Published online Apr 26, 2019. doi: 10.12998/wjcc.v7.i8.928
Peer-review started: January 31, 2019
First decision: March 10, 2019
Revised: March 22, 2019
Accepted: April 9, 2019
Article in press: April 9, 2019
Published online: April 26, 2019
Processing time: 87 Days and 1.5 Hours
Chronic total occlusion (CTO) is found in 18-31% of patients who undergo coronary angiography. Successful recanalization of CTOs is associated with reduced recurrent angina pectoris rates and increased long-term survival. Although the success rate of CTO percutaneous coronary intervention (CTO-PCI) has improved, CTO-PCI remains technically challenging. The Fielder XT guidewire was designed for CTO lesions. To validate whether the use of the guidewire increases the success rate, we compared the results of CTO-PCI with or without the guidewire. We hypothesized that the use of Fielder XT guidewire can increase the success rate of CTO-PCI.
To investigate whether the use of Fielder XT guidewire increases the final procedural success of CTO-PCI via the anterograde approach.

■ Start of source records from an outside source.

Below are the code and all the weights of a small trained network. Each question names an input and a target symbol and asks about switching units off, where a switched-off unit gives its printed mean instead of its output.

import numpy as np


def w(rows, s, z=0):
    codes = np.array(rows[::2]) - 128.0
    scale = np.full(codes.shape[1], s)
    scale[-1] = z or s
    return codes * scale


def f(y):
    return y / 2 * (1 + np.tanh(0.7978845608 * (y + 0.044715 * y**3)))


def softmax(a):
    e = np.exp(a - a.max(-1, keepdims=True))
    return e / e.sum(-1, keepdims=True)


def log_softmax(a):
    a = a - a.max(-1, keepdims=True)
    return a - np.log(np.exp(a).sum(-1, keepdims=True))


def net(x, mask):
    ids = ['αβδζξπσψω'.index(c) for c in x.split()]
    T = len(ids)
    res = E[ids] + P[:T]
    r = res
    for j in range(3):
        rows = slice(3 * j, 3 * j + 3)
        q, k, v = (r @ M[0][rows].T for M in (Q, K, V))
        z = softmax(np.where(np.tri(T) > 0, q @ k.T / 3**0.5, -1e9)) @ v
        o = O[0][rows]
        res = res + np.where(mask[j], z, o[:, -1]) @ o[:, :-1]
    y = f(res @ A[0][:, :-1].T + A[0][:, -1])
    res = res + np.where(mask[3:11], y, B[0][:, -1]) @ B[0][:, :-1]
    return log_softmax(res[-1] @ U[:, :-1].T + U[:, -1])


Q, K, V, O, A, B = {}, {}, {}, {}, {}, {}
E = w([
[138,123,111],'α',
[134,123,101],'β',
[94,105,43],'δ',
[163,173,255],'ζ',
[178,99,89],'ξ',
[205,241,74],'π',
[174,132,167],'σ',
[50,31,184],'ψ',
[54,209,134],'ω',
],0.0096)
P = w([
[113,75,145],'0',
[133,146,123],'1',
[106,175,130],'2',
[126,223,97],'3',
[143,246,89],'4',
[141,252,79],'5',
[147,246,23],'6',
],0.0028)
Q[0] = w([
[197,114,82],'h0',
[201,106,113],'h0',
[194,108,95],'h0',
[136,185,84],'h1',
[126,205,75],'h1',
[150,51,169],'h1',
[193,254,77],'h2',
[62,35,172],'h2',
[70,72,192],'h2',
],0.0092)
K[0] = w([
[94,111,137],'h0',
[38,91,119],'h0',
[90,122,136],'h0',
[102,155,151],'h1',
[93,164,151],'h1',
[161,87,125],'h1',
[159,232,134],'h2',
[98,10,116],'h2',
[118,29,91],'h2',
],0.013)
V[0] = w([
[103,144,40],'h0',
[54,108,69],'h0',
[63,115,178],'h0',
[47,98,112],'h1',
[144,47,123],'h1',
[169,64,112],'h1',
[65,45,177],'h2',
[58,163,76],'h2',
[96,146,252],'h2',
],0.011)
O[0] = w([
[75,89,28,167],'h0',
[58,164,24,132],'h0',
[101,196,175,95],'h0',
[83,224,74,113],'h1',
[203,175,52,71],'h1',
[238,126,37,87],'h1',
[172,255,45,4],'h2',
[55,114,97,173],'h2',
[127,238,207,90],'h2',
],0.0078,0.0038)
A[0] = w([
[90,165,171,95],'n0',
[144,170,110,229],'n1',
[118,203,109,239],'n2',
[157,166,101,195],'n3',
[105,131,134,125],'n4',
[255,114,108,253],'n5',
[93,81,108,142],'n6',
[108,133,25,249],'n7',
],0.0082,0.004)
B[0] = w([
[146,91,129,157],'n0',
[131,200,147,160],'n1',
[118,157,182,182],'n2',
[143,214,108,143],'n3',
[131,122,146,140],'n4',
[228,80,93,221],'n5',
[87,116,113,203],'n6',
[95,191,1,252],'n7',
],0.0062,0.0046)
U = w([
[147,156,113,4],'α',
[139,152,94,53],'β',
[70,149,52,61],'δ',
[166,158,209,201],'ζ',
[214,124,65,194],'ξ',
[93,2,153,93],'π',
[198,122,158,144],'σ',
[145,212,117,157],'ψ',
[23,165,174,250],'ω',
],0.0063,0.0029)

Each question gives the input, a string of symbols that net reads in full, and the target symbol t.
The units are the heads (3 rows each of Q, K, V and O) and the neurons (one row each of A and B). Each row of codes is followed by its name. A weight is (code - 128) times the scale printed after its matrix; where a second scale follows, it is the last column's (O, A, B and U).
mask holds one flag per unit, heads first, then neurons. A switched-off unit (its flag False) gives its mean, the last column of its rows in O or B, instead of its output. The means were averaged over made-up inputs and are rounded, as every weight is.
A unit's drop is (log p(t) with every unit on - log p(t) with that unit switched off) / (log p(t) with every unit on - log p(t) with every unit switched off).
The circuit of an input: a set's keep is (log p(t) with only the set's units on - log p(t) with every unit switched off) / (log p(t) with every unit on - log p(t) with every unit switched off). Starting from all 11 units, units are removed one at a time, each time the one whose removal leaves the highest keep (on an exact tie, the one counted first), for as long as the keep stays at least 0.8.
units of the circuit, in order: the units of the circuit, biggest drop first
which heads matter: for each layer, one digit per head in row order, 1 if its drop is at least 0.15 and else 0, layers parted by /
drop of u: that unit's drop, to one decimal
input π δ ζ π δ, target π: which heads matter -> 011
input ξ ξ ξ ψ π ξ ξ, target π: units of the circuit, in order -> (h2)
input α ζ α π, target π: units of the circuit, in order -> (h2 h1)
input δ ψ ω ω π, target ω: units of the circuit, in order -> (h1 n5)
input ζ ζ ω ξ, target ζ: units of the circuit, in order -> (h2 h0 n7)
input β ψ ω ψ, target ψ: which heads matter -> 011
input β β β ζ ω π ξ, target π: units of the circuit, in order -> (h2 h1 n7)
input α ψ α ω ψ, target ψ: units of the circuit, in order -> (h2 h1)
input ξ ξ ξ ξ ξ π α, target π: which heads matter -> 001
input ω π ξ σ, target π: which heads matter -> 011
input ξ π β, target π: which heads matter -> 001
input ζ ξ σ σ δ ψ π, target π: which heads matter -> 001
input ξ ξ β ξ π σ, target π: which heads matter -> 001
input α ξ ξ, target ξ: which heads matter -> 011
input α π σ α, target π: drop of h0 -> 0.1
input ω α π β ξ β, target π: drop of h2 -> 0.7
input ξ ξ ξ, target ξ: drop of h1 -> 0.6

Between January 2013 and December 2015, a retrospective study was conducted on 1230 consecutive patients with CTO who received PCI via the anterograde approach at the General Hospital of Northern Theater Command. The patients were divided into an XT Group (n = 686) and a no-XT Group (n = 544) depending on whether Fielder XT guidewire was used. Both groups were compared for clinical parameters, lesion-related characteristics, procedural outcomes and in-hospital complications. The data were statistically analyzed using Pearson’s χ2 test for categorical variables, and Students’ t test was used to compare the quantitative data. Significant independent factors and a risk ratio with 95% confidence interval (CI) were assessed by multivariate logistic regression analysis.
In total, 1230 patients were recruited; 75.4% of the patients were male, and 55.8% of the patients were in the XT group. The overall success rate was 83.9%, with 87.8% in the XT group. Based on multivariate logistic regression analysis, factors positively associated with procedural success were the use of Fielder XT guidewire (P = 0.005, 95%CI: 1.172-2.380) and systolic blood pressure (P = 0.011, 95%CI: 1.003-1.022), while factors negatively associated with procedural success were blunt stump (P = 0.013, 95%CI: 1.341-11.862), male sex (P = 0.016, 95%CI: 0.363-0.902), New York Heart Association (NYHA) class (P = 0.035, 95%CI: 0.553-0.979), contrast amount (P = 0.018, 95%CI: 0.983-0.998) and occlusion time (P = 0.009, 95%CI: 0.994-0.999). No significant differences were found between the XT group and the no-XT group with respect to clinical parameters, lesion-related characteristics, coronary artery rupture [3 (0.4%) vs 8 (1.5%), P = 0.056], in-hospital death [2 (0.3%) vs 6 (1.1%), P = 0.079] or in-hospital target lesion revascularization [3 (0.4%) vs 7 (1.3%), P < 0.099]. However, there were significant differences between the groups with respect to success rate [602 (87.8%) vs 430 (79.0%), P < 0.001], procedure time [(74 ± 23) vs (83 ± 21), P < 0.001], stent length [(32.0 ± 15.8) vs (37.3 ± 17.6), P < 0.001], contrast amount [(148 ± 46) vs (166 ± 43), P < 0.001], post-PCI myocardial infarction [43 (6.3%) vs 59 (10.8%), P = 0.004], major adverse cardiovascular event [44 (6.4%) vs 57 (10.7%), P = 0.007], side branch loss [31 (4.5%) vs 44 (8.1%), P = 0.009], contrast-induced nephropathy [29 (4.2%) vs 40 (7.4%), P = 0.018] and no reflow [8 (1.2%) vs 14 (2.9%), P = 0.034].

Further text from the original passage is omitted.